CREATE TABLE lineorder_flat
PARTITION BY RANGE(`LO_ORDERDATE`)
(
START ("1993-01-01") END ("1999-01-01") EVERY (INTERVAL 1 YEAR)
)
DISTRIBUTED BY HASH(`LO_ORDERKEY`) AS SELECT
l.LO_ORDERKEY AS LO_ORDERKEY,
l.LO_LINENUMBER AS LO_LINENUMBER,
l.LO_CUSTKEY AS LO_CUSTKEY,
l.LO_PARTKEY AS LO_PARTKEY,
l.LO_SUPPKEY AS LO_SUPPKEY,
l.LO_ORDERDATE AS LO_ORDERDATE,
l.LO_ORDERPRIORITY AS LO_ORDERPRIORITY,
l.LO_SHIPPRIORITY AS LO_SHIPPRIORITY,
l.LO_QUANTITY AS LO_QUANTITY,
l.LO_EXTENDEDPRICE AS LO_EXTENDEDPRICE,
l.LO_ORDTOTALPRICE AS LO_ORDTOTALPRICE,
l.LO_DISCOUNT AS LO_DISCOUNT,
l.LO_REVENUE AS LO_REVENUE,
l.LO_SUPPLYCOST AS LO_SUPPLYCOST,
l.LO_TAX AS LO_TAX,
l.LO_COMMITDATE AS LO_COMMITDATE,
l.LO_SHIPMODE AS LO_SHIPMODE,
c.C_NAME AS C_NAME,
c.C_ADDRESS AS C_ADDRESS,
c.C_CITY AS C_CITY,
c.C_NATION AS C_NATION,
c.C_REGION AS C_REGION,
c.C_PHONE AS C_PHONE,
c.C_MKTSEGMENT AS C_MKTSEGMENT,
s.S_NAME AS S_NAME,
s.S_ADDRESS AS S_ADDRESS,
s.S_CITY AS S_CITY,
s.S_NATION AS S_NATION,
s.S_REGION AS S_REGION,
s.S_PHONE AS S_PHONE,
p.P_NAME AS P_NAME,
p.P_MFGR AS P_MFGR,
p.P_CATEGORY AS P_CATEGORY,
p.P_BRAND AS P_BRAND,
p.P_COLOR AS P_COLOR,
p.P_TYPE AS P_TYPE,
p.P_SIZE AS P_SIZE,
p.P_CONTAINER AS P_CONTAINER FROM lineorder AS l
INNER JOIN customer AS c ON c.C_CUSTKEY = l.LO_CUSTKEY
INNER JOIN supplier AS s ON s.S_SUPPKEY = l.LO_SUPPKEY
INNER JOIN part AS p ON p.P_PARTKEY = l.LO_PARTKEY;
Example 8: Asynchronously query the table order_detail
and create a new table order_statistics
based on the query result, and then insert the query result into the new table.

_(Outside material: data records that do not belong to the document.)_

Here is a tiny trained network, its code and every weight. The questions are about switching its units off for an input and a class, where a switched-off unit gives its printed mean instead of its output.

import numpy as np


def w(rows, s, z=0):
    codes = np.array(rows[::2]) - 128.0
    scale = np.full(codes.shape[1], s)
    scale[-1] = z or s
    return codes * scale


def f(y):
    return y / 2 * (1 + np.tanh(0.7978845608 * (y + 0.044715 * y**3)))


def log_softmax(a):
    a = a - a.max(-1, keepdims=True)
    return a - np.log(np.exp(a).sum(-1, keepdims=True))


def net(x, mask):
    res = np.array(x, float).reshape(1, 7) / 4 @ E
    y = f(res @ A[0][:, :-1].T + A[0][:, -1])
    res = res + np.where(mask, y, B[0][:, -1]) @ B[0][:, :-1]
    return log_softmax(res[-1] @ U[:, :-1].T + U[:, -1])


A, B = {}, {}
E = w([
[113,116,131,140,120],'x0',
[132,136,128,124,131],'x1',
[186,24,238,93,158],'x2',
[1,135,148,57,246],'x3',
[127,130,130,130,128],'x4',
[172,102,131,242,246],'x5',
[131,138,137,132,127],'x6',
],0.0092)
A[0] = w([
[102,121,155,91,223,230],'n0',
[135,49,254,41,111,131],'n1',
[180,114,69,119,73,160],'n2',
[63,97,175,116,216,253],'n3',
[176,124,93,181,22,105],'n4',
[188,123,63,170,34,207],'n5',
[180,59,141,150,167,101],'n6',
[44,203,134,100,116,109],'n7',
[61,125,138,105,248,74],'n8',
[195,110,162,155,116,122],'n9',
[12,124,120,95,144,122],'n10',
[95,91,121,138,123,139],'n11',
[73,129,155,61,110,89],'n12',
[52,185,143,88,145,122],'n13',
[181,149,99,118,69,71],'n14',
[92,60,112,106,190,43],'n15',
[146,121,184,67,93,133],'n16',
[124,173,97,197,178,94],'n17',
[163,103,157,175,105,126],'n18',
[152,109,162,172,99,130],'n19',
[218,102,137,198,62,72],'n20',
[138,99,181,164,155,101],'n21',
[99,85,101,204,170,186],'n22',
[160,165,113,140,62,41],'n23',
[160,132,47,136,219,105],'n24',
[221,51,92,185,130,93],'n25',
[197,81,207,171,138,112],'n26',
[135,155,170,94,103,139],'n27',
[126,187,93,115,67,36],'n28',
[62,165,127,118,115,136],'n29',
[140,81,121,114,199,61],'n30',
[128,177,96,206,187,142],'n31',
[172,107,148,142,111,129],'n32',
],0.0099,0.0064)
B[0] = w([
[57,87,115,159,188,230],'n0',
[95,79,255,206,84,237],'n1',
[146,91,179,193,108,195],'n2',
[56,153,84,146,169,249],'n3',
[98,41,182,222,149,223],'n4',
[141,89,236,193,62,252],'n5',
[181,190,88,100,81,180],'n6',
[128,75,41,138,126,194],'n7',
[120,83,210,176,109,212],'n8',
[175,192,63,38,169,179],'n9',
[189,154,91,77,128,207],'n10',
[143,166,124,105,137,135],'n11',
[72,109,109,101,180,177],'n12',
[148,173,91,67,138,193],'n13',
[52,70,158,174,171,173],'n14',
[183,171,175,93,43,158],'n15',
[69,84,157,201,121,175],'n16',
[81,37,188,194,98,162],'n17',
[157,176,65,81,161,169],'n18',
[188,144,75,107,161,163],'n19',
[100,147,79,88,142,216],'n20',
[210,190,106,111,91,161],'n21',
[170,135,186,94,74,185],'n22',
[54,70,115,193,188,166],'n23',
[129,37,146,209,86,163],'n24',
[191,168,82,56,116,203],'n25',
[172,183,71,57,102,205],'n26',
[124,58,122,187,158,153],'n27',
[58,74,118,159,172,169],'n28',
[92,170,79,106,198,173],'n29',
[197,108,189,102,44,155],'n30',
[143,84,217,180,56,181],'n31',
[128,143,85,91,118,162],'n32',
],0.0062,0.012)
U = w([
[57,94,149,192,136,255],'0',
[162,116,237,162,80,128],'1',
[140,174,2,66,158,127],'2',
],0.009,0.0014)

Each question gives the input, the list of numbers given to net, and the class t.
The units are the neurons (one row each of A and B). Each row of codes is followed by its name. A weight is (code - 128) times the scale printed after its matrix; where a second scale follows, it is the last column's (A, B and U).
mask holds one flag per neuron, in row order. A switched-off neuron (its flag False) gives its mean, the last column of its row in B, instead of its output. The means were averaged over made-up inputs and are rounded, as every weight is.
A unit's drop is (log p(t) with every unit on - log p(t) with that unit switched off) / (log p(t) with every unit on - log p(t) with every unit switched off).
The circuit of an input: a set's keep is (log p(t) with only the set's units on - log p(t) with every unit switched off) / (log p(t) with every unit on - log p(t) with every unit switched off). Starting from the 12 units with the biggest drops (on a tie, the unit counted first), units are removed one at a time, each time the one whose removal leaves the highest keep (on an exact tie, the one counted first), for as long as the keep stays at least 0.8.
circuit, biggest first: the units of the circuit, biggest drop first
k most important neurons: the k neurons with the biggest drops, biggest first
drop when u is switched off: that unit's drop, to one decimal
input [-7,6,-5,-1,8,2,-3], class 1: circuit, biggest first => (n3 n0)
input [-8,-1,5,5,4,5,0], class 1: circuit, biggest first => (n30 n15)
input [-7,8,0,2,-5,-7,3], class 2: circuit, biggest first => (n5)
input [2,-8,4,3,-7,3,1], class 1: 2 most important neurons => (n30 n15)
input [-5,6,-6,-2,4,2,-6], class 1: 4 most important neurons => (n3 n0 n31 n5)
input [8,2,1,8,-3,7,-3], class 1: 4 most important neurons => (n15 n30 n22 n8)
input [-2,0,8,-1,3,1,3], class 2: 2 most important neurons => (n5 n26)
input [6,0,1,8,2,7,-6], class 1: 4 most important neurons => (n15 n30 n22 n8)
input [-6,-8,-5,-6,-6,-4,-2], class 0: 2 most important neurons => (n23 n28)
input [4,3,-1,-7,-8,-3,-8], class 0: 2 most important neurons => (n23 n14)
input [0,8,0,4,0,-8,8], class 2: drop when n13 is switched off => 0.2
input [-5,-6,1,-7,-4,2,-3], class 2: drop when n9 is switched off => 0.3
input [-4,3,-3,-3,6,7,-5], class 1: drop when n22 is switched off => 0.0
input [-5,-6,0,-7,7,-7,-4], class 0: drop when n23 is switched off => 0.3
input [-6,7,2,-5,3,1,7], class 2: most important neuron => (n1)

SUBMIT TASK AS CREATE TABLE order_statistics AS SELECT COUNT(*) as count FROM order_detail;
+-------------------------------------------+-----------+
| TaskName | Status |
+-------------------------------------------+-----------+
| ctas-df6f7930-e7c9-11ec-abac-bab8ee315bf2 | SUBMITTED |
+-------------------------------------------+-----------+
Check information of the Task.
SELECT * FROM INFORMATION_SCHEMA.tasks;
-- Information of the Task
TASK_NAME: ctas-df6f7930-e7c9-11ec-abac-bab8ee315bf2
CREATE_TIME: 2022-06-14 14:07:06
SCHEDULE: MANUAL
DATABASE: default_cluster:test
DEFINITION: CREATE TABLE order_statistics AS SELECT COUNT(*) as cnt FROM order_detail
EXPIRE_TIME: 2022-06-17 14:07:06
Check the state of the TaskRun.
SELECT * FROM INFORMATION_SCHEMA.task_runs;
-- State of the TaskRun
QUERY_ID: 37bd2b63-eba8-11ec-8d41-bab8ee315bf2
TASK_NAME: ctas-df6f7930-e7c9-11ec-abac-bab8ee315bf2
CREATE_TIME: 2022-06-14 14:07:06
FINISH_TIME: 2022-06-14 14:07:07
STATE: SUCCESS
DATABASE:
DEFINITION: CREATE TABLE order_statistics AS SELECT COUNT(*) as cnt FROM order_detail
EXPIRE_TIME: 2022-06-17 14:07:06
ERROR_CODE: 0
ERROR_MESSAGE: NULL
Query the new table when the state of the TaskRun is SUCCESS
.
SELECT * FROM order_statistics;